London 2012 puts thousands of tickets back on sale in a bid to solve empty seat fiasco
Monday, 30 July 2012
July 30 - London 2012 has started to put thousands of tickets back on sale for the Olympics in an emergency bid to fill the empty seats at venues across the Games.
In the lead-up to the Olympics, London 2012 claimed there would be no empty seats at the venues as they were overwhelmed with ticket requests but the sight of whole sections of gaps in the stands has angered the thousands of fans who missed out on tickets.
The non-attendance of accredited "Games Family" – including sports officials and media – has largely been blamed for the empty seats but London 2012 have said that international federations have started giving tickets back to sell to the public.
"We talked to the international federations yesterday," said the London 2012 director of communications and public affairs Jackie Brock-Doyle at a press conference here.
"We were able to put back into the pot for sale around 3,000 tickets last night; they have all been sold.
"That includes about 600 for the gymnastics event today and we are going to do that on a day to day basis.
"The other side of it is obviously in basketball, when the Dream Team [the USA basketball team] played yesterday, there wasn't a spare seat in the house.
"So we are doing this session by session, talking to the accredited groups including broadcast media, and asking whether we can release for the different sessions tickets back into the public pot.
"Where we can, we are going to release those the night before and put them up for sale.

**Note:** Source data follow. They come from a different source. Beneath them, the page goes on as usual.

Rows are points. To make a cloud, some directions were put in groups of two or more. Within a group, all points are equally far from the middle, so they leave a hole (a ring in 2 directions, a hollow ball in 3). The other directions are filled evenly. Then the cloud was stretched, turned, moved and blurred a little. Count the holes, and give their numbers of directions, smallest first.
(in the rows, 128 means zero)

Cloud:
[[103 162]
 [159 161]
 [150 175]
 [ 91  60]
 [183 173]
 [152 150]
 [195 129]
 [197  84]
 [114 100]
 [ 99 105]
 [121 179]
 [174 157]
 [ 90 156]]
Holes: 0

Cloud, 21 rows:
[[147  66 161]
 [166 112 138]
 [ 96  76 152]
 [131 108  72]
 [ 96 105 159]
 [116 240 156]
 [117 116 111]
 [178 105 139]
 [114  72  83]
 [155  85 129]
 [178 155  77]
 [151 154 118]
 [160  17  94]
 [ 79  96  94]
 [135 126  92]
 [164  87 102]
 [116 234 144]
 [114 145 126]
 [ 83 118 149]
 [159  63 119]
 [ 89 163 137]]
Holes: 0

Cloud:
[[178 175  93]
 [ 94 148 189]
 [ 70 167 151]
 [139 113 108]
 [124 182 171]
 [116 177 174]
 [153 132  94]
 [193 126 189]
 [141 122  96]
 [148 148 206]
 [147 183  98]
 [211 146 113]
 [ 87 176 134]
 [107 158 188]
 [ 99 102 182]
 [107 120  82]
 [164 151  91]
 [172 142 208]
 [106 179 108]]
Holes: 1 (2)

Cloud:
[[130 151  83 180]
 [ 94 193  87 126]
 [130 123  64 156]
 [ 82 130  67 102]
 [ 94 113 146 150]
 [ 72 113  60 170]
 [109 164 113  57]
 [112 166  82  67]
 [ 64 166  61 127]
 [140 134  48 100]
 [ 45 148  81 111]
 [ 60 177  67 138]
 [116 197 123  98]
 [ 71 132  57 122]
 [151 185 127 145]
 [151 129 162 121]
 [ 75 196  96 146]
 [130 125  77 171]
 [116 104 131 135]
 [170 158 100 154]
 [ 66 172 139 101]
 [152 120 143 140]
 [ 87 117 148 120]
 [101 168  56 143]
 [ 93 132  49 159]
 [158 147  52 121]
 [ 52 141 139 107]]
Holes: 1 (3)

Cloud:
[[ 96  43 108 148 163 178]
 [149  68 134 192 104 169]
 [155 152  94 199 155 165]
 [ 32 138 131 136 150 163]
 [113 107 130 190 139  71]
 [194  94  95 122 150 144]
 [128 152 108 146 114  90]
 [113 159  56 116 150 167]
 [ 48 145  96 102 151 149]
 [105 178 172  84 164 127]
 [ 67  67 141 152 166  97]
 [ 63  86 172 142 130 105]
 [196  98 126 115 111 159]
 [143  82 114  74 156 164]
 [104 182 107 162 187 163]
 [105  91 121  83 124 216]
 [124 157 101 162 103 108]
 [141  68 134  67 105 157]
 [133 128  85 132 143  74]
 [115 144  60 152 110 117]
 [ 32 147 156 106 148 150]
 [128  90 159  52 140 176]
 [160 135 129 191 149 183]
 [ 76 126 156 195 139  97]
 [ 93 117 119 120 236 106]
 [100 151  58 113 175  99]
 [113 144  44 124 171 176]
 [131  60  99 166  91 174]
 [ 79 127 218 152 157 117]
 [ 45 114 116 107 170 113]
 [159 155  89 168 112 164]
 [ 79  93 108 179 100 177]
 [100  86  83 116 167 201]
 [138 129 177 153 148 211]
 [132 141 153 155 110  86]
 [163 119 159  62 128 138]
 [189  89 113 187 129 154]
 [143 103 102 156  65 178]
 [124 140  91 112  66 176]
 [ 72  78  75 167 169 188]
 [137  98 108 195  90 170]
 [107 134  41 143 117 132]
 [ 42 111  69 155 149 141]
 [ 57  98  78 187 135 156]
 [185 130 183 137 110 195]
 [147 151 144 117 182 100]
 [152  69 168 183 108 167]
 [135  44 106 143  98 166]
 [116 185  88 135 169 159]]
Holes: 2 (2, 3)

Cloud, 56 rows:
[[134  47 160 186  78 125]
 [155 127  67 145 119 189]
 [124 138  77 232 128 119]
 [124 183 137 200 151 158]
 [ 95 133 127 121 166  82]
 [129  61  36 120  66 135]
 [197 114  74 139  82  70]
 [128 116  56 150  92 117]
 [177  76  94  79 100  88]
 [132 101 126 105 159 140]
 [167 126 119 188 139  59]
 [119 117  75 127 184 168]
 [ 93  72 101 206 148 115]
 [109 162 112 203 120 102]
 [116 126 151 223  70 120]
 [107 158  50  61 173 123]
 [130  85 134  74  93  93]
 [132 122 120  63 112  53]
 [142  48  81 118 102 110]
 [119  90  21 123  52 146]
 [136 115 201 166 152 149]
 [ 67  82  90 183 124 107]
 [149 153  49 194 154 152]
 [136 118 171 118 151 100]
 [146  68  86 138  65  98]
 [132 115 123 152 170 157]
 [104 119 127 219 130 144]
 [112  49 162 150  73 120]
 [141  84 145  90  98  95]
 [111 136  57 132 161 161]
 [127  51 145  66 120 147]
 [154 178 114 144 110 131]
 [104 101 156  97 146  89]
 [154  86 214 138 104 162]
 [145 119 108 101 135 118]
 [ 98 153  98 182 168 145]
 [155  95  89 114 102 105]
 [ 86 105  97 126 152 146]
 [126 111 114 127 139  35]
 [ 90  74 105 137 145  93]
 [115 122 188 169  92 188]
 [ 61  78 100 196 144 132]
 [116 113  90 133 105  42]
 [100 104  92 227  89 128]
 [172 101  48 149 155 108]
 [106 109 123 222 114 112]
 [146 194  82 129 160 146]
 [141  82 134 150 186 124]
 [110 117  71  92 170 162]
 [186 160  55  98 192  73]
 [151 132 112 120 199  91]
 [ 93 114  58 107 161 164]
 [ 97 142  46 144  83  66]
 [139 146 128 140 183 101]
 [102 108  41 152 157 117]
 [124 120  86  96 135 139]]
Holes: 0

Cloud (81 x 8):
[[149 184  60 136 192  47 160 150]
 [155 140 146 126 186 117  89  86]
 [ 42 141 161 183 173 108  93 104]
 [ 77 123 144 219 163 146  77 125]
 [ 92 146 103 166 142 129  42 185]
 [118 204 100 145  82  86 145 115]
 [ 50 187 179 157 138 118 114 139]
 [103 175 134 100 151 149  51  88]
 [ 98 157 157 171  87 151 166 148]
 [104 218 134 134 123 140 141 141]
 [163 138 116  93 115 128 131 189]
 [122 151 120 173 150 175 176 142]
 [112 181  75 127 176  97  94 153]
 [150 172  69  80 128 170 154 147]
 [180  93 100 127 144  77 156 130]
 [ 68 133 178 148 140 102  12 166]
 [151 125  93 134 174 161 158 123]
 [ 90 202 183 119 152  84  52 112]
 [165 200 111 154 163  88  91 139]
 [168 164 124 167 181 103 123 104]
 [ 78 126 111 127 234  73  83 105]
 [131 170 116 142 125 112 133 233]
 [ 68 153 161 109 166 130  79 182]
 [103 192 116 112 107 131  95 155]
 [173 117  85 132 145 106 102 169]
 [111 138  92 114 116  39  83 136]
 [176 115 108 144 183 130 169 139]
 [101 151 100 128 130  23 117 158]
 [ 96 147  71 141 122 104  86 115]
 [ 43 181 164 143 117 140  60 178]
 [191 139  84 191 152  65 126 116]
 [ 86  89 183 166 216 108  96 136]
 [138 166 114 100 185  55  88 158]
 [113 202 161 134 161  71  84 118]
 [ 79 206 113 152 122 192  80 182]
 [109 110 134 226 156 146  46 150]
 [128 176 189 140 131 154  99 118]
 [127 148 128 233 142 105  88 160]
 [ 83 193 126 134  72 124 130 172]
 [145 157 166 103 158 126 127 208]
 [104 112 176 168 156 150  68 139]
 [ 90 180 173 147 184  80 101 171]
 [105 125 148 164 166 139  39 109]
 [137 185  87 182 120 102 157 154]
 [170 172 114 190 162 109  80 133]
 [ 40 113 118 214 172  63  52 131]
 [186 128  73 115 143 137 169 109]
 [ 92 127 136 137 136  98 169 132]
 [ 43 129 151 170 208  24  78 120]
 [133 139  89 110  77 134 124 177]
 [ 99 188 117 126  93  95 153 156]
 [128 131 129 178 119 146 172 156]
 [ 91 188 164 126 101 107  81 164]
 [100 138 150 132 134  76  51 184]
 [157 175 159 140 110 138 147 179]
 [149 111 147 137  76 170 127 182]
 [145 188 121 164 137 154 176 150]
 [123 114 139 139  95 152 178 137]
 [182 120 142 113 126 171 194 159]
 [102 181 102  96 140 140 167 175]
 [141 169  93 137 137 111 193 106]
 [ 98 191 144 136 221  55  50 138]
 [127 181 153 137 140 122 173 126]
 [216 156  76 175 153  87 141 121]
 [129 147 157 160 162 169  68 135]
 [ 83 124 129 163 191  30  97  85]
 [213 122 107 143 144 124 157 176]
 [ 73 139 171 122 157 165  47 132]
 [ 67 203 185 108 181 131  62 135]
 [120 186 138 197 133 136  90  96]
 [ 68 171 148 202 187  80  84 138]
 [ 78 197 128 170 136 107  32 154]
 [ 50 205 121 154 156 174 123 151]
 [119 230 132 143 152 147 102 125]
 [151 183 147 161 169 152 116 166]
 [ 84 190  97 143 129  87  52 130]
 [167 200 108 163 111 147 167 158]
 [ 97 170 103 111 163 145  68 113]
 [128  93 131 120 183  61 131 106]
 [146 124 129 146 147 142 187 141]
 [ 92 159 125 170 133  99 153 157]]
Holes: 1 (3)

Cloud, 96 rows:
[[131  39 183 155 173 129 138 126 125]
 [138  72 137 138 201 152  46 133  90]
 [134 114  72 187 132 131 144  54 156]
 [223 163 176  73 112 145 127 154 171]
 [181 173 161 115  79 140  95  94 170]
 [188  36 209 134 137 145 165 104 169]
 [ 90  81 171 158 182 146 134 141 200]
 [ 80 124 141 166  72 145  88 136 184]
 [ 92  66 144 134 118 175 145  62 119]
 [182 138 186 138 148 124 109  66 151]
 [113  99 200 122 117 146 109 156 227]
 [124  98 150  52 127 142 123 180 141]
 [107 172 186 143 151 205 104 152 155]
 [122 176 197 181 135 154 105 178 156]
 [184 152 102 143  84  79 109 174 161]
 [193  68 128 169 123 162 159 129 206]
 [107 165 177 100 146 191  83 164 166]
 [199 149 174 200  81 140  87 134 125]
 [150  93  77 146 122 124 119 118  60]
 [117  55 154 222 101 145 131 127 122]
 [167 166 107 112 147 118 132 110  92]
 [209 100 189 120 211 162 109 117 147]
 [141 189  74 168 150 155  73 134  93]
 [ 71 135 128 176 189 155  75  97 144]
 [109  26 143 178 207 202  97  85 158]
 [104 155 161  98  45 143 108 150  87]
 [117  79 150 198 162 211 109 100  80]
 [101 135 105 186 112 144 163  47 165]
 [115 143  93 132 157 145  67 119 214]
 [213  89 200 133 116 100 120  92 160]
 [ 95 151  47 157 135 122 122 105 144]
 [202 115 163  58 130 135  97 191 101]
 [157  68 106 184 175 132 129 123  86]
 [154 191  90 136 111 137 109 106  74]
 [163  34 137 134 185 105  99 100 134]
 [106 155  80 197 158 164 142 101 139]
 [204 102 146 123 121 133  76 127 220]
 [129  31 140 177 136 175 181 110 156]
 [128  52 148  80  96  93 103 146 173]
 [198 115 158 128 190 115 122 122  97]
 [103 120 120  59 109 148 109 146  88]
 [ 99 109 161  50 133 136  78 120 156]
 [ 57 123  61 118  97 137 119 119 149]
 [145 103 165 149  79 163  64 143 107]
 [175 184 103 107 121  84 114 195 121]
 [113 160 101 112  63  61 132 151 154]
 [175 143 121 163 111  46 118 133  94]
 [106 151 132 149 134 110  58 105 171]
 [133 123 144 231 142  98 134 108 170]
 [162 122 206  76 149 196 108 180  91]
 [ 81 140 127 179 200 120  76 131 130]
 [123 175 125  97  68  94 144 188 160]
 [188 121 188 190 174 200  98 103  88]
 [108 180 124 171  33 115 171 178 143]
 [182 178 172 118  97 114  79 110 146]
 [ 79 138 107 168 200 155  81 128 164]
 [199 189 148 133 109 174 166 152 105]
 [150  64 174  75 167 160  88 173 170]
 [127 194 111 179 116 113  55 128 103]
 [151  82 127 172  57 133 152 106  87]
 [127  70 100 110 152 182 136 100  95]
 [ 81  99 168 213 162 183 108 150 109]
 [111 143 155 153  34 189 135 168  96]
 [158  58 156  57 171 163 125 147 154]
 [189 116 156 201 130  69 114 135  88]
 [130  49 163 163 216 179  79 117 120]
 [ 82  98 138  88 161 138 135 110 117]
 [104 156 140  73 125 151 142 173 134]
 [196 155 202 152 135 163 110 137 206]
 [197 175 169  74 118 176 125 128 192]
 [ 75 126 118 177 173  81 114 144 113]
 [ 97 133 136  70 142  90  80 172 142]
 [219 149 204 147  58 162 152 124  99]
 [169  79  77 135  70 130 123 104 153]
 [106 142 131 150 176 107 149 150 143]
 [ 62 147  72 128 122 144 120 169  71]
 [ 88 111 128 178  55 134 133 179 153]
 [ 68 141  80 132 129 163  91  80 176]
 [103 136 101 159 155 131 155 151 179]
 [ 87 168 138 110 168 166  80 104 121]
 [ 60 135  81 154  80 135  92 145  68]
 [115 160 133 118 174 112  94 188 156]
 [ 82 110 138 126 174 121 146 147 127]
 [141  73  91 123 131 140  88 174 128]
 [176  99 107 164 158 155 161 119 102]
 [ 96 145 162 105 189 159  68 170 153]
 [ 87 106 169 163 137 217 148  99 103]
 [139  72 166 165  87 159 179 103  96]
 [171 154  71 142  76 121 113 124  84]
 [ 89 152 161 134 134  96  50 146 109]
 [184 146 137 128  91 111 166 157 205]
 [ 94  83 176 146 167 128 154 142 147]
 [160 128  69 178 146 104  78 136  84]
 [157 148 153 209 139 172 125 129 199]
 [194  74 143 174  87 161 199  93 193]
 [175  65 135 128 214 154  77 142 135]]
Holes: 3 (2, 3, 3)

"The accredited seating for these Games is down 15 per cent on previous Games, so there already has been a reduction in accredited seating for London 2012."
Brock-Doyle also defended criticism that London 2012 should have addressed the issue at an earlier stage.
"I think we are trying everything we can to make sure those accredited seats are filled where we can," she said.
"There are operational issues that make it difficult to fill some of those seats which is why we are putting and making them available to the troops and to the teachers and children.
"We had a plan in place for the teachers and the children over a year ago that we have been deploying.
"There are 150 children and teachers who are on the Park today.
"That is only for the Park.
"We will increase that to about 300 or 400 tomorrow and we will keep going on that.
"We really are doing the best we can but it is not an exact science, as we saw with swimming last night and with basketball and the American match yesterday.
"We are working within the numbers that each of the accredited areas look at.
"We have done a lot already.
"At a lot of venues, we have taken, for preliminary rounds, away all of the non-tabled seats and sold those out.
"So we have done an awful lot already in the lead up."
The International Olympic Committee (IOC) director of communications Mark Adams said the organisation is looking to help.
"From the IOC's point of view we are doing a number of things," he said.
"From that you will understand that clearly we are giving up those seats in those accredited areas on a case-by-case basis.
"At the USA basketball game there were 200 or 300 people who could not get into the accredited area because it was completely packed.
"So it is horses for courses."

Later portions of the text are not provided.